Long time no speak readers, I apologise for that but I’ve been doing a lot of shifts at work recently. I thought I’d just do a quick post today about the green tea and orange loaf cake I made a while back. I got the recipe from my Chinese cookbook and thought it sounded yummy, so decided to give it a go. This loaf cake doesn’t contain any flour, ground almonds are used instead, which means it is my first gluten free bake! I really liked the light texture created by the ground almonds, and the taste of them wasn’t overpowering at all. My next challenge is to make something dairy free! Overall, I really enjoyed this cake; it was moist, flavourful and very moreish! Is there anything better than loaf cake? Here’s the recipe for green tea and orange loaf cake. The recipe uses jasmine tea leaves, but I think any other green tea would probably work as well.


  • 1 large orange
  • 1 tsp butter, for greasing
  • 1 tsp plain flour, for dusting
  • 3 eggs
  • 125g ground almonds
  • 125g caster sugar
  • 1 tsp jasmine green tea leaves
  • zest of 1 large orange
  • 1 tsp baking powder


  • Pour 700ml of water into a medium saucepan and bring to the boil. Lower the orange into the pan and cook on a medium heat, gently boiling, for 1 hour, topping up the water if necessary to keep the fruit submerged.
  • Once the orange is cooked, leave to cool then slice into quarters and remove and discard any pips. Transfer the orange, skin and all, to a food processor and blend to a pulp. (I wasn’t able to do this as I don’t have a food processor, so I had to discard the skin and mash up the flesh of the orange. This worked just as well, but I’m not sure if the cake may have had a more bittersweet flavour with the skin added. If I ever buy a food processor I will make this cake again and see!)
  • Preheat the oven to 180C/160C fan/350F/gas mark 4. Grease a 19cm x 9cm loaf tin with the butter and dust with the flour. Alternatively you can line it with greaseproof paper, which is what I did, to make this recipe truly gluten free!
  • Beat the eggs in a bowl, then add the orange pulp and all the remaining cake ingredients and mix to combine (alternatively use a food processor). Pour the batter into the loaf tin and cook in the oven for 50 minutes to 1 hour until the cake is golden and risen and a skewer inserted in the centre comes out clean.
  • Leave the cake to cool in the tin for 15 minutes then carefully remove it and cut into thick slices.

Recipe from ‘Chinese Food in Minutes’, with recipes by Ching He Huang.

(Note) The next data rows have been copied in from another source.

Below is a small trained network, with its code and all its weights. Each question gives an input and a target symbol and asks what happens when units are switched off, that is, made to give their printed mean instead of their output.

import numpy as np


def w(rows, s, z=0):
    codes = np.array(rows[::2]) - 128.0
    scale = np.full(codes.shape[1], s)
    scale[-1] = z or s
    return codes * scale


def norm(h):
    return h / np.sqrt((h * h).mean(-1, keepdims=True) + 1e-5)


def f(y):
    return np.maximum(y, 0)


def softmax(a):
    e = np.exp(a - a.max(-1, keepdims=True))
    return e / e.sum(-1, keepdims=True)


def log_softmax(a):
    a = a - a.max(-1, keepdims=True)
    return a - np.log(np.exp(a).sum(-1, keepdims=True))


def net(x, mask):
    ids = ['αβδεζηθλξπσω'.index(c) for c in x.split()]
    T = len(ids)
    res = E[ids] + P[:T]
    u = 0
    for l in range(2):
        r = norm(res)
        for j in range(2):
            rows = slice(4 * j, 4 * j + 4)
            q, k, v = (r @ M[l][rows].T for M in (Q, K, V))
            z = softmax(np.where(np.tri(T) > 0, q @ k.T / 4**0.5, -1e9)) @ v
            o = O[l][rows]
            res = res + np.where(mask[u + j], z, o[:, -1]) @ o[:, :-1]
        u += 2
        y = f(norm(res) @ A[l][:, :-1].T + A[l][:, -1])
        res = res + np.where(mask[u : u + 12], y, B[l][:, -1]) @ B[l][:, :-1]
        u += 12
    return log_softmax(norm(res)[-1] @ U[:, :-1].T + U[:, -1])


Q, K, V, O, A, B = {}, {}, {}, {}, {}, {}
E = w([
[123,150,133,124,136,64,74,84,226,147],'α',
[103,123,112,162,157,132,111,18,131,108],'β',
[117,185,83,161,126,125,126,64,124,55],'δ',
[122,149,67,212,148,180,115,105,160,134],'ε',
[159,157,126,188,169,147,128,149,170,177],'ζ',
[134,141,101,195,166,170,139,80,65,104],'η',
[133,124,157,150,187,88,99,57,103,162],'θ',
[111,189,164,90,173,205,78,133,166,100],'λ',
[108,152,130,187,3,115,138,97,187,140],'ξ',
[123,94,187,134,68,212,120,111,106,201],'π',
[213,182,149,145,70,102,150,126,122,105],'σ',
[119,83,106,38,40,159,111,58,115,98],'ω',
],0.0039)
P = w([
[85,222,93,73,148,120,232,84,145,237],'0',
[116,184,94,98,154,126,152,87,127,206],'1',
[131,155,117,130,143,129,121,89,133,173],'2',
[137,130,137,155,138,132,111,94,129,138],'3',
[144,97,152,165,143,122,107,100,135,115],'4',
[150,69,165,174,149,122,106,116,137,85],'5',
[144,38,171,185,146,118,84,128,148,56],'6',
[161,5,169,197,139,113,54,149,170,32],'7',
],0.003)
Q[0] = w([
[221,81,168,181,95,136,93,54,205,49],'0.h0',
[84,110,202,167,115,217,45,99,191,116],'0.h0',
[170,87,131,80,125,95,145,188,100,76],'0.h0',
[51,146,93,143,109,118,159,157,81,178],'0.h0',
[181,62,188,160,141,194,42,65,196,1],'0.h1',
[104,162,173,150,135,160,96,84,158,166],'0.h1',
[89,198,64,148,213,73,162,165,144,130],'0.h1',
[72,162,137,166,98,159,100,55,153,140],'0.h1',
],0.0059)
K[0] = w([
[142,26,174,157,129,155,53,169,126,51],'0.h0',
[216,53,131,126,79,103,94,124,105,65],'0.h0',
[48,124,126,192,182,93,165,135,189,134],'0.h0',
[143,184,105,60,163,108,166,124,115,161],'0.h0',
[153,20,188,202,87,119,78,149,135,70],'0.h1',
[195,175,108,206,89,93,102,128,103,118],'0.h1',
[119,152,121,56,73,156,202,85,76,255],'0.h1',
[248,173,164,180,111,124,74,166,90,127],'0.h1',
],0.0048)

I will definitely be making this loaf cake again! I haven’t baked much recently, although I did make some chocolate and raspberry cupcakes for a party I went to. I used the same recipe as the Easter cupcakes I made, but put a teaspoon of raspberry jam inside the sponge and topped the cakes with fresh raspberries. I sampled one of them and it got my seal of approval! I love putting jam inside cupcakes, I think it works really well. Next week, I should have more days off to try and bake something interesting (and possibly dairy free), so watch this space. Happy baking readers.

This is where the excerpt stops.